Because I am hyper-organised (crap), I scheduled time to write a post for World Diabetes Day—spot the deliberate mistake. Said designated day took place on 14 November, unmarked by we at the Diabetes Diet. Hey ho!

Instead, here I am posting about it more than a week later. You could argue that living with diabetes also takes place on the other 363 days (and the extra one every four years) of the year, so why make the 14th special, although awareness-raising exercises are always useful.

Anyway, I thought I’d list some of the quirky things about living with diabetes. We all know the big stuff, but there are some teeny-tiny bits you put up with which aren’t obvious to those who don’t have the condition…

Gnawing anxiety when parted from your bag. I have an industrial-sized handbag so I can carry around everything—blood testing equipment, two pens, spare needles, jelly babies and a full make-up kit*. When I visit people and they try to take my bag from me to put it with coats, I cling to it. I’m never more than a few metres from that bag.

a picture of a blood testing machine on The Diabetes Diet

A trail of litter that follows you everywhere. I do my best to dispose of it at the time, but I wish someone would invent a small bin that magically appears at your side every time you do a blood test or injection so you can throw away your used needles and blood testing sticks there and then. Every few days or so, I have to do a clear out of my bag where old needles, their wrapping and used sticks gather at the bottom. Once, I was in Regent’s Park in London and I spotted a used blood testing stick on the group and it delighted me. I knew it wasn’t mine**, but the thought that there was another type 1 in the vicinity felt comforting.

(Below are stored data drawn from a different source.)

Each row of a before or after table is a point. The points were changed in one or more steps. Then noise was added and the rows were shuffled. The steps act on columns, c1 being the first. Write out the steps. A step turns or swaps two columns, mirrors them in a line or flattens them onto one, adds a multiple of one to another, or multiplies or shifts one. Angles are multiples of 10 degrees, from the lower column toward the higher: turns from -170 to 170, lines from 10 to 170 but not 90. Use the fewest steps. Two steps may share a column if one is a turn and the other turns, adds or multiplies; they go together, in the order done. Otherwise the lowest column goes first.
(in the rows, 128 means zero)

Before (10 x 2):
[[171 126]
 [144 142]
 [151 109]
 [162 177]
 [141 123]
 [169 120]
 [ 75 118]
 [112 125]
 [126 150]
 [ 81 124]]
After (10 x 2):
[[122 114]
 [148 124]
 [121 141]
 [178 160]
 [113  81]
 [117  84]
 [140 169]
 [126 169]
 [148 139]
 [114 149]]
Steps: mirror c1 and c2 in the line at 40 degrees

Before (12 x 4):
[[ 92 133 161  80]
 [134 110 123 179]
 [107 136 149 126]
 [127 109 141 137]
 [159  82  85 135]
 [109 136  86 175]
 [153 139  73 171]
 [111 110 150 116]
 [120 112 105 164]
 [130  92  85 173]
 [107 129 149 112]
 [142 136 134 102]]
After (12 x 4):
[[139 179  23 127]
 [133 150  56 162]
 [154 153  34 173]
 [140 129  90 146]
 [ 97  77 111 120]
 [145 167  72 161]
 [109 167  36 155]
 [182 127  35 145]
 [106 122 100 134]
 [112 108  98 132]
 [132 113  83 103]
 [127 106 101 144]]
Steps: turn c1 and c2 by 40 degrees; turn c2 and c4 by -60 degrees; shift c3 by -50

Before (11 x 6):
[[156 152 121 169  87  85]
 [157 132 138 131 145 158]
 [122 178 110 134 138 162]
 [115 170 124 119 147 138]
 [112 120 124 149 142 146]
 [132 170 101 171 152 154]
 [155 167 120 136 154 128]
 [132 168 124 144 141 118]
 [ 80 156  97  25 135 130]
 [151 155 112 140 146 100]
 [151 110 101 156 135 158]]
After (11 x 6):
[[118 101 154 169 135 120]
 [162 155 133 129 148 123]
 [170 140 155 178 152  89]
 [168 139 132 131 141  96]
 [141 101 119 153 145 129]
 [173 116 135 134 153  96]
 [173 152 146 158 137 135]
 [137 184 159  62 135 200]
 [116 139 132 155 142 108]
 [162 110 135 122  88 110]
 [162 116 144 115 147  84]]
Steps: turn c1 and c2 by -70 degrees; multiply c3 by -1; turn c4 and c6 by -50 degrees; add -1 times c5 to c6

Before (11 x 9):
[[123 153 120 129 140 113 105 178 129]
 [140 140  71 119  74 141 149 127 111]
 [127 157 137  49 170 146 121 107 148]
 [108 131 135  88 151  88  97 103 107]
 [143 149 132 124 139  89 104 110 102]
 [134 145 126 125 142 158 141 114 141]
 [121 151  99  99  89 202 135 109 104]
 [122  96 140 119 178 145 155 133  99]
 [175 119 117 131  74 106  98 131 111]
 [146 139 115 111 176 102  94 133 103]
 [122 119 123  99 178 159 110 104 160]]
After (11 x 9):
[[107  96 138 120 138  88  65 101 101]
 [145 112 134  93 134 102  79 113  91]
 [145 110  73 136 107 142 171 125 109]
 [124 141 139 164 148 123 182 134  94]
 [132 110 129 139 133 157 154 110 145]
 [123 111 120 107 136 127  82 176 125]
 [170 141 114 115 105 108  71 132 103]
 [142 104 115 112 147 104  60 132  97]
 [127  47 137 157 147 126 113 111 153]
 [119  89  96 175 115 185 143 110  97]
 [122 112 122 169 149 134  95 104 164]]
Steps: turn c2 and c4 by -130 degrees; turn c4 and c6 by -40 degrees; multiply c5 by 0.4; multiply c7 by 2; multiply c9 by 1.3

Before (12 x 11):
[[138 159  90  79 118 121 157 122  76 184 119]
 [106 153 153 128 111  92 129 148 173 114  97]
 [167 123 119 105 125 144 115  90 117 136  93]
 [103  80  99 124 149 119 122 127 127 193 130]
 [ 96 153 132 115  71 160 144 151 139  70 137]
 [152 138 173 146 114 111 104 136 114 150 176]
 [117 103 109 103 152 127 156 150 174 136 151]
 [154 160  93 147 113 112 105 117  93 109 116]
 [122 120 187 171 151 134 182 128  96 101 146]
 [ 81 137 125 141 184 195 103  95 111  66 123]
 [158 123 116 112 129 146 173 185 148 172 100]
 [134 154 108 141 126 172 130  91 167 121  99]]
After (12 x 11):
[[135 175 129 130 110 137 127 131 124 126 120]
 [154 110 144 129  99  99 132 124 181 137 163]
 [135 159 107 115 119 138 168 120 179 121  95]
 [161 114 113 122 182  95 143 112 145 124 138]
 [ 94 119 137  94 138 157 167  79 161 126 156]
 [ 84 117 120 154 137 142 143 158 106 129 168]
 [113  91  89 133 116 112 101 126  94 111 151]
 [103 109 179 135 133  91 105 118 122 145  89]
 [132  93 107 125 128 119 177 114  75 122 138]
 [132 141 174  59 122 149 117 117 100 144 103]
 [167 138 113 142 159 210 103 161  97 122 119]
 [135 108 101 118 156 155 121 180 148 122 158]]
Steps: turn c1 and c2 by -160 degrees; flatten c3 and c10 onto the line at 20 degrees; mirror c4 and c7 in the line at 120 degrees; turn c5 and c11 by -160 degrees; turn c5 and c6 by -60 degrees; mirror c8 and c9 in the line at 80 degrees

Before (13 x 14):
[[111 188 166 172 122 139 128 156 128 143 120 137 110 127]
 [136 169 149 112 102 106 144 165 153 151  88  95  97 112]
 [133 150  99 115 100  90  74 124 149 108  92 179 142 118]
 [107 156 155  97  99  81  69 133 138 108  91 139 145 147]
 [112 103 146 110 164  86  76 124 105 152 107 174 116 139]
 [ 83 110  87 120 155 141  92 134 141 144  82 113 105 124]
 [156 187 124 109 124 107 122 165 133 153 160 166 119 145]
 [168 129 101 139 111 144 148 151 173 152 145 117 174 154]
 [150 185  86 107 162  78 106  98 179 103 124 111 116 108]
 [125 124  92 100 118  82 147 116 162 102  88 121 165 180]
 [122 124 117  98  96 142 125  97 105 137  87 100 148 161]
 [148 144 127  89 137 130 137 149 156 109  78 114 157 109]
 [104 130 131 126  83 118 143 148 148  95 137 156 150 122]]
After (13 x 14):
[[157 132 137 141 111  94  94 151 173 173 144 127 153 152]
 [ 82  93 145 112 162 128 179 128 104 112  79 132 150 150]
 [115 181 101 111 100 113 129 168 150  99 125 108 151 117]
 [110 130 115 130  84 149 117 146 153 144 113 138  95 122]
 [125 103 182 121 157 174 133 132 140 101 117 112 149 120]
 [ 76 165 142  97  98 129 187 133 138 145  95 123 113 161]
 [131 206  99 171 120 149 157 155 128 107 116 126 142 121]
 [139 123 141  96  92 142 122  97 101 147 127 105 134 161]
 [ 85 202 172 107 162  89 118 101 180 113 140 122 105 123]
 [137 148 122  88 137 109 118 151 155 158 105 108 111 109]
 [117 204 134 109 130  99 132 166 131 121 121 146 154 154]
 [ 91 150 188 113 102 112 152 124 150 143  66 130 109 129]
 [ 86 127 145  99 121 113  92 118 161 165 107 111 102 193]]
Steps: add -0.3 times c6 to c14; turn c1 and c6 by -70 degrees; multiply c2 by 1.3; turn c3 and c7 by 140 degrees; swap c10 and c13; turn c11 and c12 by 50 degrees; multiply c12 by 0.4

Before (14 x 18):
[[112 102 130 129 122 137 121 173 140  91 120 115 137 127 133 117 125 144]
 [106 110 124 136 109  44 159 111 134 108  86 117 109 131 131 115 141 123]
 [112 126 131 128  98 100 164 103 145 102 121 159  95  95 154 103 144 113]
 [117 141 144 146 129 116 135 104 116 120  94 125 110 133 132 136 133 112]
 [120 139 102 136  97 127 138 115 138 101 103 131 132 149 148 110 147 200]
 [ 54 116 124 161 171 132 121 118 155 117 101 118 114 152 133 135 140 156]
 [110 117  98 122 116 127 147 113 113 139 104 192 138 147 136 117 145 129]
 [121 111  92 118  98 135 127 110 148 104 138 123  96 102 152 133 143 109]
 [116 104 105 139 121 127 160 179 119 124  88 128 122 125 154 108  90 125]
 [ 87 140 104 132  95 131 117 122 133 102  91 145 124 130 129 115 127 125]
 [ 86 120 111 118 249  93 137 160 149 114  85 118 130 108 147 109 112 129]
 [100 131 138 113 106 119 136  95 160  92 134 118 131  99 166 171 109 108]
 [ 75 131 103 138 151 130 115 184 157 193 127 134 138 116 133 109 145 128]
 [106 136 110 131 135 135 142 107 146 116 148 131 119 145 132 108 113 108]]
After (14 x 18):
[[121 111  93 151  98 141 127  58 132 142 153 123 104 103 140 132 143 155]
 [110 117  98 136 115 128 147  63 121 119  67 192 141 148 130 117 145 124]
 [106 136 109 128 136 140 142  56 137 131 178 130 113 145 132 108 113 148]
 [122 139 102 134  97 103 137  65 137 185  64 130 122 149 148 111 147  83]
 [117 140 144 117 130 121 137  54 115 126  43 124 132 133 143 137 132 148]
 [ 87 141 104 125  95 131 119  70 130 151  35 144 122 128 131 114 126 143]
 [105 108 123 124 111  51 159  61 126 128  23 117 118 132 135 116 140 168]
 [113 125 131 145  98 107 163  51 127 139 109 158 107  95 149 102 144 163]
 [117 104 106 137 122 128 159 128 121 130  28 127 133 125 155 109  90 132]
 [ 51 114 125 106 171 121 122  69 139 151  60 118 102 150 153 134 140 109]
 [ 98 132 138 162 107 126 135  46 149 148 144 118 104 100 146 171 109 165]
 [ 76 131 102 124 151 131 114 133 150  72 126 135 108 116 137 108 145  95]
 [113 102 129 130 122 131 120 123 140 167 108 115 120 128 133 117 124 131]
 [ 87 119 112 148 249  96 138 109 142 134  20 117 113 108 136 109 110 144]]
Steps: mirror c4 and c15 in the line at 70 degrees; turn c6 and c18 by 20 degrees; turn c10 and c18 by -150 degrees; shift c8 by -50; multiply c13 by 0.4; turn c9 and c13 by -50 degrees; multiply c11 by 2.5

An aversion to ordering drinks when you are out that are in a glass. How do you know it’s the diet version? I only feel secure when my drink comes in its bottle or can. Otherwise, you might end up drinking the full-sugar one which will hit you like a sledge hammer almost immediately.

Puncture-marked fingers. I’m still on the waiting list for the FreeStyle Libre so in the meantime, my fingers keep that little collection of black dots that marks frequent finger pricking. You are supposed to vary the fingers, but my right hand bears the brunt of tests because I’m left-handed.

Toilets are very important. High blood sugars make you pee a lot and the first thing I work out whenever I go anywhere is—where’s the loo? Also, I’m not fussy. I have friends who won’t use dirty toilets such as the ones you get on trains. I don’t care. It’s a loo and it’s going to take me from bursting discomfort to huge relief in minutes.

It’s a full-time job. Managing diabetes takes up a lot of time and energy. You don’t get holidays and you can’t quit, and you have to do it on top of everything else you do. The boss is often a moody cow too. The skill-sets needed include arithmetic (figuring out insulin doses to match food), organisation (making sure you have everything you need when going out and keeping on top of your prescriptions), an understanding of biology and how your body works, and the ability to forward plan for most aspects of your life.

 

*Strictly speaking, not needed for diabetes

**On second thoughts, it could have been. Those things get everywhere. I’m always finding them in weird places.